Le pari des milléniaux
Ils sont là, les 20-35 ans, armés d’une appli de paiement et d’un goût pour le « instantané ». Ils misent sur le digital, la durabilité, le fast‑fashion qui pue la fake‑green. Pourquoi ? Le temps, le budget, la pression sociale. Vous voyez le tableau : un clic, une story, un achat qui se fait avant même que le café ne refroidisse.
Les baby‑boomers, la résistance du réel
Ils achètent encore en magasin, ils veulent toucher, sentir, tester. Leur pari : la confiance en la marque, la loyauté, le service après‑vente qui ne se contente pas d’un chatbot. Pourquoi ? La peur du risque, la valeur du contact humain, le besoin de sécurité financière. En somme, ils misent sur le tangible, le pérenne.
Les Gen‑Z, les cryptos et le métavers
Les jeunes de moins de 25 ans ne parlent plus d’achat, mais de collection. NFT, jetons, expériences virtuelles. Le pari : la rareté numérique, la possibilité de revendre en blockchain. And here is why. L’addiction à la nouveauté, le désir de se démarquer dans un océan d’influenceurs.
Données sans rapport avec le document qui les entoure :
[[ 10 -21  -3 -16  40  24 -22  -3 -10]
 [  2  16  13 -38  27 -23 -21 -52  -4]
 [ -4  48   2  16 -45 -37  -2  -8 -11]
 [  4  47 -22  14 -58 -67   1  15   0]]
=>
[[ -4  48   2  16 -45 -37  -2  -8 -11]
 [  2  16  13 -38  27 -23 -21 -52  -4]
 [  4  47 -22  14 -58 -67   1  15   0]
 [ 10 -21  -3 -16  40  24 -22  -3 -10]]

[[ 66  58  58  43 -14]
 [ -7 -57  20 -41 -81]]
=>
[[ -7 -57  20 -41 -81]
 [ 66  58  58  43 -14]]

[[-35  -3 -22  77 -20 -20  -4]
 [-12  -8   4  -1  -1  -4  -8]
 [ -6   7   9  22   3  -1  12]
 [-25  71  37 -29  24  -7  18]]
=>
[[-35  -3 -22  77 -20 -20  -4]
 [-25  71  37 -29  24  -7  18]
 [-12  -8   4  -1  -1  -4  -8]
 [ -6   7   9  22   3  -1  12]]

[[ -8 -35 -57 -43  -9  -1  -5  33 -10]
 [-53  34 -66 -61 -62  -7 -21 -44 -41]
 [-39  19 -34 -39 -47 -11 -24 -38 -49]
 [ 54 -66   1   3  60  -5  -1  56   7]
 [-47  13 -72 -62 -55  -7 -20 -31 -36]
 [-62  -9 -67 -61 -71  -6 -21  -9 -54]
 [ -1 -61  10   1  -1 -11 -17  33 -50]
 [-28 -89 -24 -23 -31  -7 -15  61 -58]
 [-22  61 -34 -39 -29 -11 -21 -70 -28]
 [ 50  53  -7  -7  55  -7  -3 -40  24]]
=>
[[-62  -9 -67 -61 -71  -6 -21  -9 -54]
 [-53  34 -66 -61 -62  -7 -21 -44 -41]
 [-47  13 -72 -62 -55  -7 -20 -31 -36]
 [-39  19 -34 -39 -47 -11 -24 -38 -49]
 [-28 -89 -24 -23 -31  -7 -15  61 -58]
 [-22  61 -34 -39 -29 -11 -21 -70 -28]
 [ -8 -35 -57 -43  -9  -1  -5  33 -10]
 [ -1 -61  10   1  -1 -11 -17  33 -50]
 [ 50  53  -7  -7  55  -7  -3 -40  24]
 [ 54 -66   1   3  60  -5  -1  56   7]]

[[-20  -9  10 -60 -58  -1 -25  61]
 [-15  39  54  20  33 -57  29  43]
 [-25   7  30 -48 -41 -23 -55  72]
 [  9 -40 -50 -37 -49  53  11 -23]
 [ 25 -16 -40  37  27  35  -9 -74]
 [  7 -40 -48 -41 -52  52   7 -18]
 [ 13  22  12  63  66 -18 -19 -40]]
=>
[[-25   7  30 -48 -41 -23 -55  72]
 [-20  -9  10 -60 -58  -1 -25  61]
 [-15  39  54  20  33 -57  29  43]
 [  7 -40 -48 -41 -52  52   7 -18]
 [  9 -40 -50 -37 -49  53  11 -23]
 [ 13  22  12  63  66 -18 -19 -40]
 [ 25 -16 -40  37  27  35  -9 -74]]

[[-68  25  57 -13 -57  46]
 [-44  63  39 -59 -37 -52]
 [-18 -31 -45  53  17  42]
 [ 11  66  27 -57 -26   2]
 [ 62 -28  50  31 -56 -35]
 [ 44  18  57 -38 -72  55]
 [  2  55 -63  13 -29  49]]
=>
[[-68  25  57 -13 -57  46]
 [-44  63  39 -59 -37 -52]
 [-18 -31 -45  53  17  42]
 [  2  55 -63  13 -29  49]
 [ 11  66  27 -57 -26   2]
 [ 44  18  57 -38 -72  55]
 [ 62 -28  50  31 -56 -35]]

[[-87 -30 -24 -67 -69]
 [ -4 -41  -5 -25  21]
 [  6  13   4  -1  -2]
 [ 18  20   6  34  11]
 [  7 -17  25  58  29]
 [-20  41  30   2  21]
 [-18  33 -46 -17  19]
 [ 11 -48  21 -50  -1]
 [  3 -59  14  53  10]
 [ 24 -35  25 -28  22]
 [ 37 -70  -9  -1 -26]
 [-49  47 -34 -76 -27]]
=>
[[-87 -30 -24 -67 -69]
 [-49  47 -34 -76 -27]
 [-20  41  30   2  21]
 [-18  33 -46 -17  19]
 [ -4 -41  -5 -25  21]
 [  3 -59  14  53  10]
 [  6  13   4  -1  -2]
 [  7 -17  25  58  29]
 [ 11 -48  21 -50  -1]
 [ 18  20   6  34  11]
 [ 24 -35  25 -28  22]
 [ 37 -70  -9  -1 -26]]

[[-40 -14  48 -27]
 [ 39  31  -2  -8]
 [-13 -76  91 -49]
 [-50 -37 -22  -7]
 [-46 -16  42 -20]
 [ 10  10  53 -24]
 [ 54 -28   9   9]
 [ 29  40 -39  26]]
=>
[[-50 -37 -22  -7]
 [-46 -16  42 -20]
 [-40 -14  48 -27]
 [-13 -76  91 -49]
 [ 10  10  53 -24]
 [ 29  40 -39  26]
 [ 39  31  -2  -8]
 [ 54 -28   9   9]]
---
[[ 92 -20 -11 -10  -9]
 [ 62 -21 -16 -24 -22]
 [ 36  -5 -10  25   8]]
=>
[[-20 -11]
 [-21 -16]]

[[  7 -41  67]
 [-35  29  38]
 [-35 -59  -1]
 [ -6 -31 -17]
 [ 69  14  15]]
=>
[[-41  67]
 [ 29  38]]

[[-31   0  48 -31]
 [-57 -38   9  68]
 [ 52 -72  47 -32]
 [-66  54 -42  33]
 [ 57 -29  40 -37]]
=>
[[  0  48]
 [-38   9]]

[[ 16 -68  25  44]
 [ 22 -41  19  45]
 [ 22 -19  32  41]
 [ 12  24  15  45]]
=>
[[-68  25]
 [-41  19]]

[[ 36  31  -1  17 -68]
 [ 63 -33  11 -17 -19]
 [ -9 -57 -36  41  13]]
=>
[[ 31  -1]
 [-33  11]]

[[ 30   1 -47 -74  41]
 [  3  39 -72 -73 -10]]
=>
[[  1 -47]
 [ 39 -72]]
---
[[  9 -13 -60  22  16  24]
 [ 84   0  46 -10  61 -26]
 [-29  -5 -22  23 -11  26]]
=>
[[  9 -13 -60  22  16  24]
 [-29  -5 -22  23 -11  26]]

[[ 24   4  -7 -16]
 [-65   1 -19  22]
 [ 28 -67 -30  34]
 [-35   0  -1   7]
 [-32   5   6  11]
 [-73   4 -25  14]
 [ 11   5  -5  -2]
 [ -2   2 -16 -14]
 [ -4  88  -2 -11]
 [-20 -15 -22  23]
 [  2  76  -7  -6]]
=>
[[ 24   4  -7 -16]
 [ 28 -67 -30  34]
 [-32   5   6  11]
 [ 11   5  -5  -2]
 [ -4  88  -2 -11]
 [  2  76  -7  -6]]

[[  6  -3 -28  19  -6 -26 -13  30  30  41]
 [-37 -40  -4  41 -13 -56 -30  52  47  50]
 [ 19   7 -21  12  11  -8  -5  14  26  29]
 [-24 -26  -7  28 -11 -40 -21  38  34  38]
 [-75 -72  38  52  -4 -65 -37  51  51  34]]
=>
[[  6  -3 -28  19  -6 -26 -13  30  30  41]
 [ 19   7 -21  12  11  -8  -5  14  26  29]
 [-75 -72  38  52  -4 -65 -37  51  51  34]]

Le métavers? Une vitrine sans frontières pour leurs désirs toujours plus fous.
Le consommateur hybride
Un mixe, un hybride, un caméléon. Il commence sur Instagram, passe par le site, récupère le produit en drive. Son pari : la fluidité, la cohérence omnicanale. Pourquoi ? Parce que chaque point de contact doit être une promesse tenue, sinon le client saute à la concurrence. C’est la logique du “click‑and‑collect” qui domine les chiffres.
L’impact du contexte économique
Inflation galopante, énergie qui grimpe, pouvoir d’achat qui dégringole. Le pari : la recherche d’options à bas coût, la montée du “DIY” (fait‑soi‑même). Par ailleurs, les promotions flash et les programmes de fidélité deviennent des armes de guerre. Vous voyez le schéma : chaque euro économisé compte, chaque avantage différencie.
Le facteur émotionnel
Le marketing sensoriel, le storytelling qui fait vibrer, les expériences qui laissent une empreinte. Le pari : l’émotion avant le produit. Pourquoi ? Les études montrent que les souvenirs affectifs poussent à répéter l’achat. L’émotion, c’est la monnaie de demain, tout le reste n’est que transaction.
Action immédiate
Analysez votre clientèle, identifiez le segment qui mise le plus, puis concentrez vos campagnes sur le levier émotion‑digital qui fait mouche. parihippiquefr.com Vous avez le tempo, maintenant mettez‑le en pratique.